Records from a data source
□ □ □ □

Each row comes from the steps of one path. Every step used is in the known rows, and no mark comes twice. Write the path behind each row, first mark first.
Known rows
M-P: [ 1.312 -3.560  1.002 -0.357  2.965 -0.737 -0.025 -0.565 -1.423 -1.770
 -3.763 -2.113  2.721  2.849 -0.044 -0.520 -0.991  0.202 -0.668 -2.377
  0.502 -2.159 -0.525 -5.435  3.663  2.407 -0.926 -2.192 -1.686 -0.767
  2.268 -1.798]
T-P-K-D-C: [ 1.878 -1.834  0.937 -1.065 -0.850 -0.712 -1.487 -1.618  0.099 -2.986
 -3.190 -1.269  0.079  0.502 -3.080  0.254 -0.763 -1.045 -2.292  0.206
 -0.844 -1.265 -0.703 -2.682  3.030  2.062  0.304 -0.746 -1.290 -0.220
  5.045 -1.981]
X-P-K: [-0.742 -2.293 -0.501  1.133 -0.385 -0.138 -0.620 -1.481 -2.861 -1.825
  0.001 -0.806  2.225  2.061 -0.722  0.301 -0.547 -2.222 -1.533 -2.101
 -1.656 -2.479 -0.374 -4.652  3.224  1.615 -1.229 -2.221 -0.911  0.922
  2.765 -1.498]
D-C: [ 0.742 -1.066  1.201 -0.109  0.906 -0.804 -0.421 -2.591  0.071 -2.053
 -2.457 -0.117  1.247  2.483 -0.779  1.068 -0.936 -1.407 -3.185 -0.892
  1.177 -1.378 -0.938 -4.710  1.959  3.879 -2.119  0.459 -2.508  0.878
  3.397 -0.705]
T-P-K-D-M: [ 1.209 -1.180  0.876 -1.089 -0.563  0.112 -0.791 -0.644  0.001 -2.736
 -2.627 -1.541  0.260  0.085 -2.675  0.376 -1.180 -0.961 -1.294  0.303
 -1.351 -1.537  0.037 -1.685  3.682  0.928  0.837 -1.808 -0.966  0.175
  4.146 -1.889]
D-X-P-M: [-1.168 -2.064  0.337  1.513 -0.310 -1.399 -0.812  0.001 -2.445 -1.053
  0.486  1.100  1.353  0.782 -0.018 -0.916 -1.427 -1.154 -0.732 -2.194
  1.317  0.380 -1.304 -5.548  3.758  1.370 -2.012 -2.578 -2.218  1.590
 -0.553 -0.337]
C-D-M-P-K: [-0.022 -0.982 -0.496 -2.484  2.712  2.905  1.513 -0.328 -1.047 -2.231
 -1.915 -2.030 -0.673  0.933  0.804  0.428 -1.045  1.310  1.235 -0.714
 -0.672 -2.650 -0.153 -4.088  4.278  3.167  1.369 -3.497 -0.730  0.722
  2.974  0.178]
C-D-T: [ 0.238 -1.249 -0.339 -1.391  2.937  1.787  2.592 -0.999 -1.985 -1.888
 -0.242  0.299  1.024  1.299 -0.315 -1.038 -3.758  0.749 -0.225 -1.554
 -1.381 -2.719 -1.218 -3.653  2.555  3.748  0.039 -3.349 -0.924  3.247
  1.937 -0.130]
X-P-M: [-0.725 -1.045 -1.523  0.923  0.766 -0.470 -0.522 -0.745 -3.251 -0.252
  0.391  1.891  2.963  1.322 -0.107 -0.246 -0.925 -0.050 -1.707 -2.735
  0.317 -0.080 -1.541 -5.163  3.158  1.574 -2.205 -2.709 -0.776  0.784
  0.900 -1.673]
M-P-K: [ 1.393 -4.055  0.485 -0.993  2.003  0.086 -0.413 -0.760 -1.954 -3.104
 -3.423 -3.341  0.886  3.147  0.949  0.062  0.144 -0.886 -0.703 -2.087
 -0.573 -3.826  0.103 -5.262  4.451  2.735  0.552 -2.020 -1.911 -0.908
  3.183 -1.705]
T-P-C-D: [ 2.285 -1.850 -0.497 -0.732  1.625 -1.068  1.198 -0.111 -0.264 -0.322
 -1.485 -1.155  0.376  0.072 -2.199 -0.567 -2.260  1.052 -3.817 -0.196
  0.179 -1.799 -1.754 -3.449  3.473  1.549  0.567 -1.038 -2.009 -0.622
  4.138 -1.828]
X-P-K-D-M: [-1.171 -1.044 -0.652  0.260 -1.328 -0.148 -1.396 -1.075 -1.304 -2.238
 -0.658  0.196  0.945  1.419 -1.627 -0.228 -0.452 -1.799 -0.046 -1.304
 -0.843 -1.334  0.360 -2.832  2.602  0.576 -1.143 -2.971 -0.084  0.892
  2.508 -0.470]
T-P-C-D-X: [ 2.144 -2.007  0.301 -0.430  1.208 -1.560  1.203  0.379  0.077 -0.407
 -1.138 -1.304 -0.457 -0.198 -1.987 -0.994 -2.626  0.960 -2.880 -0.069
  0.977 -1.069 -1.792 -3.804  4.051  1.418  0.521 -1.192 -2.893 -0.137
  2.967 -1.257]
P-M: [ 0.458 -0.798 -1.303 -0.285  1.564  0.402  0.413 -1.135 -2.476 -1.129
 -1.158  0.993  1.419  1.325  1.072  0.236 -1.193  0.997 -3.059 -2.190
  0.455 -1.776 -1.610 -4.261  2.831  3.017 -0.864 -0.747 -0.959  1.477
  1.584 -1.548]
C-D: [ 0.133 -0.916 -0.857 -0.955  1.944  1.250  2.829 -1.577 -1.679 -1.144
 -1.461 -0.131  1.066  1.152 -0.102 -0.670 -2.136  1.185 -0.456 -0.756
 -0.783 -2.632 -1.796 -3.939  2.803  3.981 -0.400 -1.544 -0.444  1.695
  2.881  0.333]
K-D-M-P: [ 0.063 -0.281  0.364 -1.189  1.206 -0.269 -0.883 -1.289  0.637 -2.001
 -4.119  0.149  0.159  1.619 -1.379 -0.953 -1.255  0.883  1.103 -0.859
  0.966 -0.684  0.510 -2.251  2.448  1.110 -0.953 -2.549 -0.432 -0.061
  1.777  0.141]
T-P: [ 1.585 -2.487  1.046  0.842  1.561 -1.034  0.198 -0.576 -0.940 -1.270
 -2.760 -1.269  3.097  0.721 -1.976 -0.204 -2.551 -0.635 -2.520 -0.781
 -0.898 -1.011 -1.223 -3.407  3.744  1.851 -0.940 -1.415 -1.842 -0.357
  3.312 -2.731]

Write each row's path
[ 0.765 -1.853  0.472 -1.413  3.010  1.248  1.967 -0.143 -1.731 -1.711
 -0.786 -0.159  1.371  0.427 -1.571 -1.168 -4.094  0.896 -0.453 -1.205
 -1.505 -1.624 -1.248 -3.602  3.528  3.228  0.486 -4.203 -1.177  2.042
  2.513 -1.013] => C-D-T-P
[-0.733 -2.054 -0.493  0.462 -0.988 -0.318 -1.288 -1.404 -2.377 -2.531
 -0.112  0.520  1.457  2.254 -2.028 -0.919 -1.218 -2.149 -0.488 -2.269
 -1.720 -1.570  0.066 -3.066  2.366  1.048 -1.085 -3.422 -0.274  1.884
  2.371 -1.053] => X-P-K-D-T
[ 0.892 -0.284 -0.056 -1.301  0.922 -0.586 -1.227 -0.554  1.360 -1.778
 -3.575 -0.121 -1.034  1.766 -1.354 -1.254 -1.045  1.283 -0.464 -0.564
  1.983 -0.785  0.559 -1.921  2.229  0.721 -0.634 -2.026 -1.474 -0.120
  1.986 -0.133] => K-D-M-P-C
[-0.345 -2.465  0.771  1.788 -0.602 -2.584 -0.425  0.245 -1.108 -0.570
  0.406 -0.189  0.628  1.639 -1.193 -1.346 -2.037 -1.629 -1.871 -1.604
  1.631 -0.521 -0.659 -5.184  3.036  0.164 -2.252 -1.614 -3.303  1.205
  0.367 -0.107] => D-X-P-C
[ 1.089 -3.369 -0.022 -1.534  0.846 -0.491 -0.790 -1.494 -1.368 -3.070
 -3.848 -2.087  0.393  3.156 -0.459 -0.856  0.613 -0.550  0.211 -1.585
 -0.293 -2.864  0.075 -4.132  3.336  2.442  0.200 -2.392 -0.917 -0.537
  3.260 -1.231] => M-P-K-D
[ 0.889 -1.247  0.238 -1.123  2.998  0.350 -0.477  0.924  0.705 -1.358
 -2.568 -2.013 -0.024  1.837  0.291  0.469 -1.461  0.798 -1.499 -1.463
  1.857 -1.831  1.257 -3.611  4.228  0.899 -0.194 -1.462 -2.736 -0.935
  1.919 -1.013] => D-M-P-C
[ 1.181 -1.079  0.205 -1.411  0.614 -0.589 -0.579 -0.766 -1.115 -1.976
 -1.904  1.851  1.005  0.625 -2.833 -1.792 -2.872  0.541 -0.697 -1.623
 -0.298 -0.217 -0.839 -1.910  2.083  1.337 -0.628 -3.088 -0.880  1.754
  1.350 -1.364] => K-D-T-P-M
[ 0.479 -1.319 -0.689 -1.278 -1.620  0.183 -0.156 -2.796 -1.096 -3.086
 -2.119 -0.682 -0.421  2.324 -1.014 -0.625 -0.298 -1.305 -0.939 -0.481
 -1.435 -4.183 -0.231 -2.267  1.730  2.460  0.007 -0.096 -0.414  1.776
  3.951 -0.569] => P-K-D
[-1.217 -3.038  1.262  1.477 -1.425 -1.469 -0.570 -0.325 -1.779 -2.039
  0.321 -0.897  1.269  1.774 -0.441 -0.781 -1.293 -3.058 -0.447 -1.638
 -0.268 -1.307 -0.421 -5.064  3.954  1.191 -1.089 -2.028 -2.372  1.821
  1.004 -0.473] => D-X-P-K
[ 1.034 -3.531  0.542 -1.964  1.616 -0.086 -1.168 -0.783 -1.291 -3.577
 -3.009 -1.884  0.035  3.389 -0.563 -1.230 -0.200 -0.810  0.457 -2.431
 -0.644 -2.959  0.416 -3.980  3.380  2.192  0.271 -3.206 -1.286  0.327
  2.497 -1.410] => M-P-K-D-T
[ 1.980 -0.873 -0.175 -1.234  1.960  0.030  1.109  0.529  0.479 -0.344
 -1.559 -1.488 -0.356 -0.550 -2.078  0.121 -2.507  1.303 -2.990  0.007
  0.486 -1.229 -1.063 -2.626  3.957  1.220  0.880 -1.588 -2.162 -0.693
  3.457 -1.771] => T-P-C-D-M
[-0.998 -1.502 -1.028  0.598 -1.539 -0.817 -1.072 -1.884 -2.112 -2.259
 -0.789  0.188  1.284  2.155 -1.982 -0.939 -0.297 -1.950 -0.719 -1.775
 -1.630 -1.638 -0.338 -3.172  2.505  0.854 -1.633 -2.335 -0.114  0.861
  3.114 -0.748] => X-P-K-D
[ 1.543 -1.300  0.747 -1.096  0.315 -1.444 -0.610 -1.046 -0.051 -1.577
 -1.709  0.931  0.029  1.434 -3.797 -2.131 -3.125  0.085 -2.188 -1.106
  0.176 -1.052 -0.320 -1.180  1.593  0.531 -0.819 -2.220 -1.558  1.393
  2.125 -1.371] => K-D-T-P-C
[-0.633 -1.049  0.219  0.856 -1.647 -3.139 -0.899 -1.524 -0.260 -1.028
 -0.947  1.477 -0.500  1.662 -2.463 -2.767 -1.468 -0.552 -0.770 -0.689
  1.618  0.214 -0.892 -3.058  1.498  0.081 -2.119 -1.441 -1.503  1.224
  0.986  0.679] => K-D-X-P-C
[ 1.673 -2.840  1.018 -0.048  0.332 -0.284 -0.173 -0.536 -1.406 -2.524
 -2.289 -2.616  1.586  0.742 -1.694  0.765 -1.578 -1.623 -2.684 -0.253
 -1.706 -2.816 -0.720 -3.531  4.180  2.090  0.701 -1.128 -1.797 -0.368
  4.383 -2.803] => T-P-K
[ 2.062 -2.463  1.210 -0.238  2.328 -0.967  0.097  0.407 -0.754 -1.655
 -0.811 -0.625  1.653  1.709 -2.459 -0.677 -4.188 -1.014 -3.488 -1.990
  0.008 -1.657 -0.225 -3.204  3.353  1.229 -0.122 -2.221 -3.177  1.204
  2.040 -2.752] => D-T-P-C
[ 1.834 -2.800 -0.573 -1.549  3.194 -0.508  1.207 -0.313 -0.521 -0.590
 -2.600 -1.885 -0.251  2.389 -0.010 -0.904 -0.624  1.827 -1.487 -1.600
  1.853 -2.816 -1.177 -5.228  3.588  2.411  0.098 -2.092 -2.323 -1.012
  2.655 -0.918] => M-P-C-D
[-0.110 -0.271 -0.381 -1.340 -1.265  1.172 -0.358 -1.827 -0.171 -3.282
 -2.056 -0.881 -1.120  1.581 -0.740  0.213 -0.498 -1.122 -0.565  0.008
 -1.319 -3.342  0.562 -1.468  2.294  2.256  0.320 -0.663 -0.641  1.578
  3.573 -0.293] => P-K-D-M
[ 0.715 -1.065 -0.614 -0.690  0.725 -0.746  2.049 -0.582 -0.283 -0.205
 -0.015 -0.524 -1.827  1.548 -0.185 -1.167 -2.055  1.235 -2.663 -0.470
  1.869 -2.798 -1.646 -4.175  2.596  2.418 -0.217 -0.220 -2.593  1.498
  2.496  0.577] => P-C-D-X
[ 0.816  0.245 -1.634 -1.457  1.737  0.931  1.847 -0.359  0.440 -0.276
 -0.397 -0.518 -1.566  0.810  0.006  0.026 -2.080  1.986 -2.875 -0.221
  1.426 -2.891 -0.521 -2.954  2.529  2.048  0.465 -0.694 -1.961  1.113
  2.956  0.148] => P-C-D-M
[-1.200 -1.338  0.695  0.981 -1.618 -2.435 -0.838 -1.490 -0.548 -1.661
 -1.609  1.487  0.671  1.433 -2.586 -2.504 -1.748 -0.969  0.644 -0.852
  0.465  0.470 -0.877 -3.082  1.626  0.614 -2.268 -2.381 -0.979  1.733
  0.631  0.835] => K-D-X-P
[ 1.295 -2.903  0.746 -2.034  0.818 -0.800 -1.715 -1.623 -0.509 -3.159
 -4.148 -1.913 -0.696  3.203 -0.967 -0.189  1.214 -0.514 -0.016 -1.397
  0.510 -2.352 -0.106 -4.451  3.128  2.820  0.182 -1.818 -1.524 -0.940
  3.726 -1.310] => M-P-K-D-C
[ 1.453 -2.944  1.782 -0.698  1.597  0.579 -0.364  0.180 -1.471 -3.206
 -0.912 -1.556  1.965  1.327 -1.495  0.230 -3.269 -1.915 -2.250 -2.053
 -2.136 -2.373  0.088 -3.129  3.929  2.052  0.462 -2.811 -1.979  1.693
  2.556 -2.707] => D-T-P-K
[-0.331 -1.295  1.227  0.464 -1.342 -1.922 -0.078 -2.000  0.027 -1.962
 -2.405  1.023  0.078  1.606 -1.776 -2.619 -2.175 -0.613  0.135 -0.543
  0.657 -0.979 -0.924 -2.921  1.301  1.537 -1.781 -0.806 -1.309  1.947
  1.306  0.674] => K-D-X
[ 1.487 -3.089  0.109 -1.540  2.751 -1.155  0.880  0.183 -0.649 -0.587
 -2.181 -2.118 -1.113  2.246  0.046 -1.613 -0.636  1.629 -1.041 -1.617
  2.107 -2.075 -1.149 -5.661  3.903  2.161  0.504 -2.234 -2.847 -0.767
  2.005  0.015] => M-P-C-D-X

□ □ □ □

▶ [What is needed] Give back, word for word, only the lines above from the line holding "M-P: [ 1.312" to the line holding "D-C: [ 0.742", both included.

▶ [Task solution]
M-P: [ 1.312 -3.560  1.002 -0.357  2.965 -0.737 -0.025 -0.565 -1.423 -1.770
 -3.763 -2.113  2.721  2.849 -0.044 -0.520 -0.991  0.202 -0.668 -2.377
  0.502 -2.159 -0.525 -5.435  3.663  2.407 -0.926 -2.192 -1.686 -0.767
  2.268 -1.798]
T-P-K-D-C: [ 1.878 -1.834  0.937 -1.065 -0.850 -0.712 -1.487 -1.618  0.099 -2.986
 -3.190 -1.269  0.079  0.502 -3.080  0.254 -0.763 -1.045 -2.292  0.206
 -0.844 -1.265 -0.703 -2.682  3.030  2.062  0.304 -0.746 -1.290 -0.220
  5.045 -1.981]
X-P-K: [-0.742 -2.293 -0.501  1.133 -0.385 -0.138 -0.620 -1.481 -2.861 -1.825
  0.001 -0.806  2.225  2.061 -0.722  0.301 -0.547 -2.222 -1.533 -2.101
 -1.656 -2.479 -0.374 -4.652  3.224  1.615 -1.229 -2.221 -0.911  0.922
  2.765 -1.498]
D-C: [ 0.742 -1.066  1.201 -0.109  0.906 -0.804 -0.421 -2.591  0.071 -2.053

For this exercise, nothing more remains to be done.